Kally Adderkin-Hall looks back at the drink drive case that changed the law

westechmedia
Authored by westechmedia
Posted Saturday, December 15, 2018 - 12:37am

 

As Devon and Cornwall Police begin their Christmas drink drive campaign, former BBC Spotlight presenter Kally Adderkin-Hall looks back at the local case she reported on of Sarah Kettle which went on to change the law and the way the police in this country catch drink drivers.

Sarah Kettle from Falmouth was only 33 and in her mother’s words “living life to full” when she was killed in a car crash on the way home from work in November 1999.

Her mother Mary Kettle received the devastating news from the police that her daughter had been killed due to a driver who “had been driving his car at a very fast speed.  But it was only when we had an inquest that the story evolved."

At the inquest in was revealed that the driver of the other car was drunk and the coroner recorded an open verdict saying that Sarah was an innocent victim of someone who had been drinking. However due to lack of evidence he was unable to record an unlawful death verdict.

Part of the problem was that the driver of the other car that had killed Sarah was unconscious and the law at the time of the accident meant his it was unlawful for the doctors or police to take a sample of blood - doctors would have been committing assault if they had taken a sample without permission.

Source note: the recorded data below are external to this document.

In the rows, 128 means zero.
Each row of T is roughly a mix of the hidden directions of one of 3 groups; some rows fit no group.
T, 105 rows:
[[143 123  95  87 103 117 112 139 101 170 146]
 [102 129 169 155 156 121 124 119 147  78 139]
 [124 146 131 159 150 131 129 131 149  62 109]
 [153 163 145 163 135  81 133 131 126 122  91]
 [168 144 118 130 119 146 122 131 109 184  93]
 [131  96 169 157 163 163 111 129 147 125 111]
 [130 144 143 139 150 126 167  78 132 120  85]
 [132 125  92  91 123 137  98 134 110 105 177]
 [140 132 113 109 104 158  99 134  88 157 166]
 [122 168 104 122  73 118 150 144 117 112 151]
 [ 97 126 102 153 139 149 129 148 149  77 155]
 [130 166 110 142 114  99 182 146 129 135 102]
 [147 169 134 128 151 101 133 122 135  85 169]
 [116 108 121 149 124 137 172 118 160 160 170]
 [158 124 187 147 139 138  95 125 111 113 106]
 [ 98 110  92 124 101 146 162 146 143 164 148]
 [135 140 147 165 130 138 132 162 157  82  98]
 [162 111 168 161 130 116  91 109 116 149 109]
 [124 138  65 139 103 134 112 101  94 134 128]
 [ 93 103 109  73 137 103 119 122 129 119 159]
 [123 131 113  96 104 126 123 129 113 198 126]
 [ 85 145 115 149 132 140 157 147 167  94 143]
 [144 127 166 133 148 125  96 127 106  74 105]
 [138 148 104 114 125 149 103 144  97  87 169]
 [114 126  94 134 146 155 139 135 122  62 137]
 [ 99 132 120 175 121 154 140 133 152  84 151]
 [180 133 108 107 112 127 108 118  90 163 129]
 [108 156 140 165 136 111 147 117 176 121  95]
 [125 114 156 123 138 120 138 101 145 197 130]
 [109 123 121  88 163  98 108 111 156  91 130]
 [148 145 117  90 111 126  92 147 107 172 106]
 [ 93 143  83 125 124 108 172 139 158 128 143]
 [104 110  93  98 118 103 124 125 149 176 149]
 [125 149 118 151 150 136 125 125 138  56 122]
 [102 139 101 115 106 134 155 160 159 116 173]
 [113 122 165 162 161 144 112 122 150  85 112]
 [108  95 155 132 123 148 160 126 134 186 131]
 [136 165 142 155 133 135 109 142 137  72  99]
 [147 110 110 102 118 139 107 137  79 102 166]
 [140 145 143 168 152 118 133 123 133  69 106]
 [140  96 161 114 156 105 116  89 147 111  97]
 [119 129  77 100 108 149 142 147 114 118 171]
 [ 94 138 161 163 142 127 134 126 150  76 136]
 [153 142  82  85 117 111 127 130 110 131 167]
 [148 106 171 134 139 133  91  89 119 157 113]
 [122 127 165 165 147 132 157 117 149 107  83]
 [120 117 111  85 181 152 118 141 148 105 140]
 [100 126 167 180 134 114 134 117 151  99 145]
 [134 134 148 153 141 139 117 133 121  54 125]
 [127 138 157 163 161 139 124 128 155  82 156]
 [117 168  71 140 113 127 139 118 146 111 156]
 [148 109  96  90 117 137 123 157 122 179 137]
 [121 170  75 109 111 109 120 106 128 151 145]
 [147 175 102 137  94 102 157 127 111 146 109]
 [135  95 173 111 141 132 122 114 117 183 123]
 [145 112 113 109 108 126  88 117 106 175 160]
 [117 155  94 126 109  89 165 152 141 160 122]
 [128  96 132 111 108 142 145 157 129 191 123]
 [124 178  82 128 117 109 142 149 161 116 136]
 [109 138  82  96 118 105 177 135 144 138 129]
 [134 113 137 130 171 155 113 128 142 177  92]
 [154 159 150 147 122 107 117 179 113  97 117]
 [ 89  96 105 153 148 133 148 115 144  86 109]
 [ 98 154 128 148 138 118 143 131 159 107  71]
 [120 125 142 138 172 110 138 118 173 120  82]
 [102 100 184 140 146 135 147  97 124 151 118]
 [155 138 127  90  97  88 119 121  95 150 151]
 [148 157 112 151  77 117 130 115  96 158 113]
 [150 101 162  89 159 126  88 116 109 123 131]
 [134  95 129  96 121 138 117 141 130 194 123]
 [102  89 156 112 138 124 102 130 146 139 179]
 [109 105 174 144 128 122 155 129 149 168  97]
 [129  82 164 109 128 137 131 115  97 169 147]
 [131 124 110  95 109 154  89 133 108 117 178]
 [127  65 169 120 133 141 142 139 105 144 132]
 [125 154  75 123  99 130 162 145 129  98 144]
 [139 128 179 167 161 142 111 116 132 102 107]
 [113 132  80 126 131 111 160 120 172 160 133]
 [102 117 100  79 105 110 130 137 122 104 167]
 [118 151  73 143 123 105 149 152 136  95 148]
 [156 128 142 136 107 153 108 132 111 188 102]
 [124 131 100  70 121 106 103 127 121 157 156]
 [142 162 133 177 140 156 117 100  99 106 130]
 [143 158  81  96 106 110 140 131  98 145 150]
 [129 117 179 155 163 149 100 122 143 154 110]
 [129  88 141 127 145 156 135 110  98 104 176]
 [160 119 146 101 123 103  85 124  82 117 135]
 [115 146 153 190 121 131 155 133 153 104 119]
 [154 135 122 124  90 109 143 129 106 181  97]
 [103 114  76  95 119 126 122 140 138 127 173]
 [110 143 133 176 129 137 140 121 134  66 123]
 [ 98 154 125 160 136 138 144 136 157  77 151]
 [111  83 110 109 133 160 135 128 144  83 153]
 [144 137 168 122 161 109 104 118 129  80 103]
 [155  97 135  88 138 128 111  87 114 160 146]
 [137 139 184 157 141 108 118 125 149 114  89]
 [156 150  99 154 134 104 120 124 109  73 139]
 [160  94 120  92 141 112  96 106 102 152 147]
 [148 163 129 164 127 152 127 160 174 114 115]
 [100 142 140 175 132 134 161 118 164  96 119]
 [124  95 143 161 105 127 142 143 147 183 112]
 [109 134 139 134  87 119 141 151 153 161 176]
 [105 125 155 165 146 154 157 137 162 108  98]
 [130 108 181 141 149 124 137 107 150 125  81]
 [ 94  99 117 166 114 158 155 147 157 147 135]]
Here is one row from each group, named. Which group is each of the other rows in?
[135 110 149  91 125 117 108 111  95 182 127]  B
[129 179  96 140  94 106 152 128 121 105 150]  S
[121 148  71  93 118 118 133 141 117 113 165]  Y

[125 109 167 126 164 141  91  88 138 106 116]  Y
[118  94 169 120 155 133  85 115 131 113 160]  S
[156 143  98 114 152 128  95 128 119  73 140]  B
[106 118 123 175 133 171 155 135 142  91 133]  Y
[126 111 160 135 136 149 115 172 137  74 127]  Y
[103 102 107  84 108 123 158 155 140 154 107]  S
[136 165 105 106  97  96 105 125 124 173 118]  B
[117 117 144 174 137 155 149 142 161 154  94]  S
[109 134 155 155 116 117 155 137 168 162  91]  B
[ 88 111  95 112 112 154 163 142 149 152 148]  Y
[160 116 169 136 157 153  82 118 120 146 132]  S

The other driver Gary Rowe from Redruth, Cornwall later recovered but with no evidence of alcohol in his blood the very most he could be prosecuted for was careless driving, which he plead guilty to and was fined £250 and banned from driving for two years.

Sarah’s mother Mary Kettle than began a tireless campaign to change the law to stop other drink driver killers getting away. “The case showed the police just could not do their job. They could not breathalyse him at the scene because the doctor said he was in a life-threatening condition. Then the police went back and were told the same - this was the next day."

Mary Kettle began her campaign and petitioned her local Labour MP for Falmouth, Candy Atherton, met former Home Office Minister Charles Clarke to press for changes to the law. It was then that BBC Spotlight covered the story from the campaign all the way until March 2002 when Mary won her campaign, with the government telling Mary Kettle, of Falmouth, Cornwall, that the law is being changed so blood samples can be taken from unconscious drivers.

https://www.youtube.com/watch?v=CzBGwLJpePQ

 

This change of the law is still in affect today and is very widely used.